Search code examples
rsplinesmoothinggam

How to predict GAM with smooth terms and basic functions with independent data?


I attempt to fit a GAM model with interactions between days (tt variable) and lagged predictors (k=2) using k basis functions.

library(mgcv)
# Example data
data=data.frame(
tt=1:107, # days
pol=(sample.int(101,size=107,replace=TRUE)-1)/100,
at_rec=sample.int(101,size=107,replace=TRUE),
w_cas=sample.int(2000,size=107,replace=TRUE)
)

# model
gam1<-gam(pol ~ s(tt, k = 10) + 
            s(tt, by = Lag(at_rec, k = 2), k = 10)+
            s(tt, by = Lag(w_cas, k = 2), k = 10), 
          data=data,method="GACV.Cp")
summary(gam1)

# while making newdata
> newdata=data.frame(tt=c(12,22),at_rec=c(44,34), w_cas=c(2011,2455))
# and prediction
> predict(gam1,newdata=newdata,se.fit=TRUE)

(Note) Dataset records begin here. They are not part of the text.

Here is a tiny trained network, its code and every weight. The questions are about switching its units off for an input and a target symbol, where a switched-off unit gives its printed mean instead of its output.

import numpy as np


def w(rows, s, z=0):
    codes = np.array(rows[::2]) - 128.0
    scale = np.full(codes.shape[1], s)
    scale[-1] = z or s
    return codes * scale


def f(y):
    return y / 2 * (1 + np.tanh(0.7978845608 * (y + 0.044715 * y**3)))


def softmax(a):
    e = np.exp(a - a.max(-1, keepdims=True))
    return e / e.sum(-1, keepdims=True)


def log_softmax(a):
    a = a - a.max(-1, keepdims=True)
    return a - np.log(np.exp(a).sum(-1, keepdims=True))


def net(x, mask):
    ids = ['γλμξπτ'.index(c) for c in x.split()]
    T = len(ids)
    res = E[ids] + P[:T]
    u = 0
    for l in range(2):
        q, k, v = (res @ M[l].T for M in (Q, K, V))
        z = softmax(np.where(np.tri(T) > 0, q @ k.T / 2**0.5, -1e9)) @ v
        res = res + np.where(mask[u], z, O[l][:, -1]) @ O[l][:, :-1]
        u += 1
        y = f(res @ A[l][:, :-1].T + A[l][:, -1])
        res = res + np.where(mask[u : u + 12], y, B[l][:, -1]) @ B[l][:, :-1]
        u += 12
    return log_softmax(res[-1] @ U[:, :-1].T + U[:, -1])


Q, K, V, O, A, B = {}, {}, {}, {}, {}, {}
E = w([
[128,178,154,122,177,117,182,204,153],'γ',
[100,55,171,204,128,135,227,130,111],'λ',
[131,192,112,146,80,168,183,105,160],'μ',
[17,134,176,94,131,157,149,126,10],'ξ',
[165,118,115,137,122,110,83,104,222],'π',
[80,142,73,201,145,138,68,199,29],'τ',
],0.011)
P = w([
[76,195,131,141,128,19,183,149,197],'0',
[156,175,254,207,162,110,184,82,118],'1',
[94,128,60,235,153,90,179,104,131],'2',
[174,165,230,172,159,126,162,99,99],'3',
[88,99,50,215,157,130,163,138,146],'4',
[176,137,207,132,152,136,133,116,89],'5',
[82,77,39,179,153,154,144,158,159],'6',
[190,108,193,104,143,159,114,120,72],'7',
[80,50,30,145,141,176,127,173,162],'8',
[197,83,171,65,137,178,106,135,59],'9',
[86,31,19,111,135,199,107,190,171],'10',
[213,44,156,42,126,197,79,126,44],'11',
[90,17,6,78,124,218,94,215,174],'12',
[180,93,193,68,121,162,102,122,65],'13',
],0.0093)
Q[0] = w([
[168,181,248,60,101,62,41,40,51],'0.h1',
[168,95,205,108,166,151,165,155,117],'0.h1',
],0.012)
K[0] = w([
[136,166,173,191,174,9,191,117,145],'0.h1',
[172,113,123,106,108,96,198,107,182],'0.h1',
],0.015)
V[0] = w([
[145,149,138,89,100,230,130,2,173],'0.h1',
[57,89,140,70,161,102,75,157,47],'0.h1',
],0.0053)
O[0] = w([
[128,99,185,242,55,160,70,159,105,81],'0.h1',
[84,199,156,133,254,193,111,29,135,3],'0.h1',
],0.0065,0.0031)
A[0] = w([
[113,133,67,108,134,72,133,143,218,76],'0.n1',
[219,183,125,43,127,71,111,83,217,173],'0.n2',
[86,106,82,164,172,122,28,69,101,185],'0.n3',
[218,66,140,117,63,152,103,155,88,213],'0.n4',
[105,179,196,52,141,71,127,107,168,85],'0.n5',
[153,61,116,143,168,202,156,175,185,120],'0.n6',
[146,113,100,123,81,219,141,185,149,170],'0.n7',
[227,133,205,133,160,145,177,127,72,250],'0.n8',
[130,78,76,162,66,57,132,194,188,189],'0.n9',
[96,109,175,181,146,138,194,133,165,253],'0.n10',
[98,225,95,49,168,108,126,191,173,58],'0.n11',
[142,86,123,254,119,171,86,173,98,171],'0.n12',
],0.0073,0.0031)
B[0] = w([
[135,82,78,82,63,39,108,119,114,150],'0.n1',
[245,128,120,101,64,82,139,221,172,162],'0.n2',
[196,85,128,102,174,140,161,151,136,144],'0.n3',
[190,202,170,73,178,156,161,150,115,238],'0.n4',
[150,214,133,190,128,84,56,194,95,121],'0.n5',
[75,111,70,86,120,115,31,141,147,198],'0.n6',
[76,130,91,111,228,177,110,166,91,224],'0.n7',
[126,159,198,4,41,188,136,121,120,240],'0.n8',
[110,90,114,142,75,72,206,254,120,247],'0.n9',
[46,198,98,89,109,106,153,119,104,254],'0.n10',
[148,161,32,173,143,75,8,96,76,139],'0.n11',
[214,243,95,100,180,145,34,153,152,212],'0.n12',
],0.0065,0.0051)
Q[1] = w([
[46,18,2,246,164,124,84,133,162],'1.h1',
[233,127,238,94,94,87,34,41,116],'1.h1',
],0.0078)
K[1] = w([
[156,72,122,102,167,247,129,139,120],'1.h1',
[101,255,157,186,115,73,211,102,115],'1.h1',
],0.008)
V[1] = w([
[2,190,124,111,153,176,190,82,47],'1.h1',
[186,209,69,129,183,128,58,176,85],'1.h1',
],0.0071)
O[1] = w([
[100,161,73,2,71,140,93,114,127,12],'1.h1',
[227,124,151,128,76,84,199,87,63,250],'1.h1',
],0.0091,0.0022)
A[1] = w([
[127,202,106,165,126,83,91,90,110,168],'1.n1',
[144,110,196,201,214,168,118,110,174,3],'1.n2',
[92,35,125,188,162,81,148,116,149,78],'1.n3',
[40,58,76,170,213,102,99,119,181,172],'1.n4',
[171,34,82,222,150,98,224,114,63,118],'1.n5',
[53,115,61,27,83,98,85,87,157,118],'1.n6',
[91,133,229,166,162,132,105,254,147,142],'1.n7',
[173,80,158,150,95,98,212,202,67,99],'1.n8',
[63,109,205,82,185,154,126,44,56,138],'1.n9',
[235,135,190,144,149,138,170,35,100,73],'1.n10',
[128,157,204,72,62,136,113,192,143,85],'1.n11',
[163,169,128,126,113,211,92,128,88,77],'1.n12',
],0.0063,0.0054)
B[1] = w([
[85,40,149,236,181,194,82,123,211,135],'1.n1',
[32,11,52,77,67,27,124,138,38,141],'1.n2',
[124,130,4,138,85,214,97,162,112,146],'1.n3',
[184,132,201,254,178,170,158,208,142,152],'1.n4',
[137,190,181,34,194,64,129,37,150,226],'1.n5',
[123,48,230,145,198,112,102,89,172,213],'1.n6',
[137,83,73,166,170,182,160,68,149,230],'1.n7',
[101,173,125,98,101,181,34,154,168,255],'1.n8',
[189,202,59,187,110,169,152,147,152,159],'1.n9',
[27,99,136,85,26,119,61,188,115,181],'1.n10',
[159,53,22,189,143,142,144,59,119,202],'1.n11',
[112,93,158,121,191,73,149,124,73,150],'1.n12',
],0.0057,0.0091)
U = w([
[114,188,193,102,153,84,126,155,151,33],'γ',
[47,19,165,148,133,60,162,161,97,137],'λ',
[57,160,12,120,44,110,116,220,108,108],'μ',
[45,177,91,103,137,179,4,69,220,107],'ξ',
[209,156,175,206,175,183,197,127,169,252],'π',
[150,114,78,93,168,43,229,39,123,110],'τ',
],0.0048,0.0034)

Each question gives the input, a string of symbols that net reads in full, and the target symbol t.
The units are the heads (2 rows each of Q, K, V and O) and the neurons (one row each of A and B). Each row of codes is followed by its name. A weight is (code - 128) times the scale printed after its matrix; where a second scale follows, it is the last column's (O, A, B and U).
mask holds one flag per unit, layer by layer, with each layer's heads first. A switched-off unit (its flag False) gives its mean, the last column of its rows in O or B, instead of its output. The means were averaged over made-up inputs and are rounded, as every weight is.
A unit's drop is (log p(t) with every unit on - log p(t) with that unit switched off) / (log p(t) with every unit on - log p(t) with every unit switched off).
unit that matters most: the unit with the biggest drop
k most important neurons: the k neurons with the biggest drops, biggest first
k most important neurons of layer l: the k neurons of layer l with the biggest drops, biggest first
input μ λ μ λ γ, target μ: 2 most important neurons -> 0.n9; 1.n6
input π λ μ λ τ λ μ π, target λ: 3 most important neurons -> 1.n2; 1.n10; 0.n2
input ξ μ μ μ π ξ μ μ μ λ λ π π π, target τ: most important neuron -> 1.n11
input ξ λ μ γ π λ τ λ, target τ: 2 most important neurons -> 1.n11; 0.n5
input λ μ γ π, target ξ: 2 most important neurons -> 0.n12; 0.n10
input γ λ μ γ, target γ: 3 most important neurons -> 0.n11; 1.n10; 1.n5
input ξ π λ μ γ λ γ μ, target τ: 2 most important neurons of layer 1 -> 1.n11; 1.n8
input γ μ μ ξ λ λ λ μ, target γ: 3 most important neurons -> 1.n10; 1.n5; 0.n11
input γ λ μ γ ξ π λ μ τ μ μ π λ μ, target γ: 4 most important neurons of layer 0 -> 0.n11; 0.n2; 0.n5; 0.n1
input λ π μ μ μ π μ λ τ μ μ μ π τ, target ξ: 2 most important neurons of layer 0 -> 0.n12; 0.n10
input ξ λ μ λ π τ ξ π π π, target τ: 2 most important neurons of layer 0 -> 0.n5; 0.n11
input π ξ λ μ μ λ λ μ γ ξ μ γ ξ, target ξ: 2 most important neurons of layer 1 -> 1.n6; 1.n9
input π μ π μ π λ ξ μ τ μ γ, target τ: 2 most important neurons of layer 1 -> 1.n8; 1.n10
input ξ μ λ τ μ λ π, target π: unit that matters most -> 1.h1
input ξ γ μ μ μ τ, target τ: 2 most important neurons -> 0.n5; 0.n11
input τ λ λ λ μ π, target μ: 3 most important neurons of layer 0 -> 0.n11; 0.n8; 0.n5
input μ μ λ π μ, target π: 2 most important neurons -> 0.n2; 0.n8
input λ π μ λ π π λ λ γ λ γ, target λ: 2 most important neurons -> 1.n6; 1.n8
input μ λ λ, target μ: 4 most important neurons -> 0.n12; 0.n9; 1.n5; 0.n10
input μ γ τ λ λ π μ, target π: 4 most important neurons -> 0.n10; 0.n2; 0.n8; 1.n4
input μ λ μ μ μ λ π μ μ μ λ, target μ: unit that matters most -> 0.n6
input γ λ π π μ λ γ λ μ μ π ξ γ τ, target γ: 3 most important neurons of layer 1 -> 1.n5; 1.n10; 1.n8
input ξ λ π π λ μ γ μ λ μ λ μ, target τ: 4 most important neurons of layer 1 -> 1.n11; 1.n8; 1.n12; 1.n6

I got this error "Error in PredictMat(object$smooth[[k]], data) : Can't find by variable"

How to predict such a model with new data?


Solution

  • I'm 99.9% sure that the predict method can't find the by terms because they are functions of variables and it's looking for variables with exactly the names you provided: "Lag(at_rec, k = 2)".

    Try adding those lagged variables to your data frame as explicit variables and refit the model and it should work:

    data <- transform(data,
                      lag_at_rec = Lag(at_rec, k=2),
                      lag_w_cas = Lag(w_cas, k=2))
    gam1 <- gam(pol ~ s(tt, k = 10) + 
                  s(tt, by = lag_at_rec, k = 10)+
                  s(tt, by = lag_w_cas, k = 10), 
                data = data, method = "GACV.Cp")